Tonight, while making a case for his venture into space, Tracy Jordan wowed his co-workers by quoting Robert Browning. When they stared back at him, baffled, Tracy announced, in his trademark bellow, ‘I was prepared for the possibility of this meeting.’ Okay, maybe you had to see it.

Which brings up an interesting question: How much of the humor of ’30 Rock’ comes from the page, and how much comes from the amazing comedic chops of the actors themselves? So often on this show, the lines and scenarios seem absurd to the point of ridiculousness. (Can you picture reading the stage direction for Kenneth Parcell’s muppet-dominated inner monologue tonight? And yet, it was a hilarious and absurd addition to an already very funny episode.)

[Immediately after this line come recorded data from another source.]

Every row gives one point. A path goes straight from each point to the next, and from the last back to the first. The post is the endless flat space through its rows: a point in 2 columns, a line in 3, a plane in 4, and so on, so that a path can go around it. How many times does the path go around the post? Going back the other way cancels.

Post (1 x 2):
[[ 0.00 -0.22]]
Path (15 x 2):
[[ 0.32 -0.60]
 [ 0.25 -0.17]
 [ 0.01  0.26]
 [-0.14 -0.11]
 [-0.30 -0.42]
 [ 0.05 -0.64]
 [-0.17 -0.65]
 [-0.56 -0.11]
 [-0.24  0.06]
 [ 0.24  0.28]
 [ 0.61 -0.34]
 [ 0.05 -0.74]
 [-0.14 -0.39]
 [-0.45 -0.22]
 [-0.11 -0.45]]
Times around: 0

Post:
[[-0.38 -0.64  0.01  0.09  0.12 -0.10]
 [-0.71  0.27  0.23  0.21 -0.56 -0.62]
 [ 0.11  0.19  0.01  0.57  0.29  0.22]
 [ 0.15 -0.42 -0.26  0.08  0.31 -0.10]
 [-0.16 -0.13  0.14  0.25 -0.66  0.11]]
Path:
[[ 0.28 -0.08  0.44 -0.23 -0.64  0.17]
 [-0.04  0.08  0.36 -0.11  0.08  0.35]
 [-0.49  0.44  0.03  0.24  0.35  0.21]
 [-0.41 -0.48 -0.24  0.18 -0.05 -0.17]
 [-0.13  0.08 -0.17  0.37 -0.62 -0.87]
 [-0.10 -0.14  0.16  0.26  0.53 -0.39]
 [-0.42 -0.77  0.24 -0.15 -0.22 -0.18]
 [ 0.38 -0.05  0.14 -0.28 -0.92 -0.34]
 [ 0.09  0.08 -0.22 -0.26  0.41  0.04]
 [ 0.04 -0.43 -0.29  0.07 -0.19  0.21]
 [-0.30  0.23 -0.23  0.52 -0.13 -0.44]
 [ 0.01 -0.12  0.21  0.51 -0.12 -0.22]
 [-0.19  0.08  0.65  0.07  0.05 -0.22]
 [ 0.64 -0.37 -0.04  0.10 -0.54 -0.25]
 [ 0.29  0.08  0.02  0.90  0.32 -0.51]
 [ 0.33  0.00  0.04 -0.06 -0.12 -0.54]
 [ 0.16 -0.24  0.07  0.02 -0.33  0.59]
 [ 0.25 -0.16 -0.42  0.11 -1.08  0.33]
 [-0.16 -0.73 -0.35  0.07 -0.21 -0.73]
 [-0.24  0.03 -0.38  0.69  0.30 -0.13]
 [-0.41  0.34 -0.39  0.06  0.29  0.08]
 [-0.43  0.03  0.14  0.24 -0.01  0.12]
 [-0.43  0.25 -0.46  0.53  0.13 -0.01]
 [-0.38 -0.49 -0.39  0.23  0.05 -0.70]
 [ 0.08 -0.76  0.55 -0.03 -0.67 -0.21]]
Times around: 3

One thing ’30 Rock’ has working for it week after week, comedically, is speed. I challenge you to name a faster-paced comedy. The jokes come so fast and furious that they often don’t sink in till seconds later. So, who cares if one or two (vomit) jokes fall flat? You’ll be laughing at something else before the potty joke is even over.

And maniacal pacing isn’t the only consistently wonderful thing about ’30 Rock.’ Corny as it sounds, the show is also consistent in the warmth of its message. Tonight’s moral? You can’t buy happiness. After Jack Donaghy spent the bulk of the episode searching for joy he could purchase, he finally found it in the closing scene, thanks to a simpler pleasure: friendship. Oh, and watching Liz Lemon’s advertisement for a call-in sex line. Because hey, it is a comedy after all.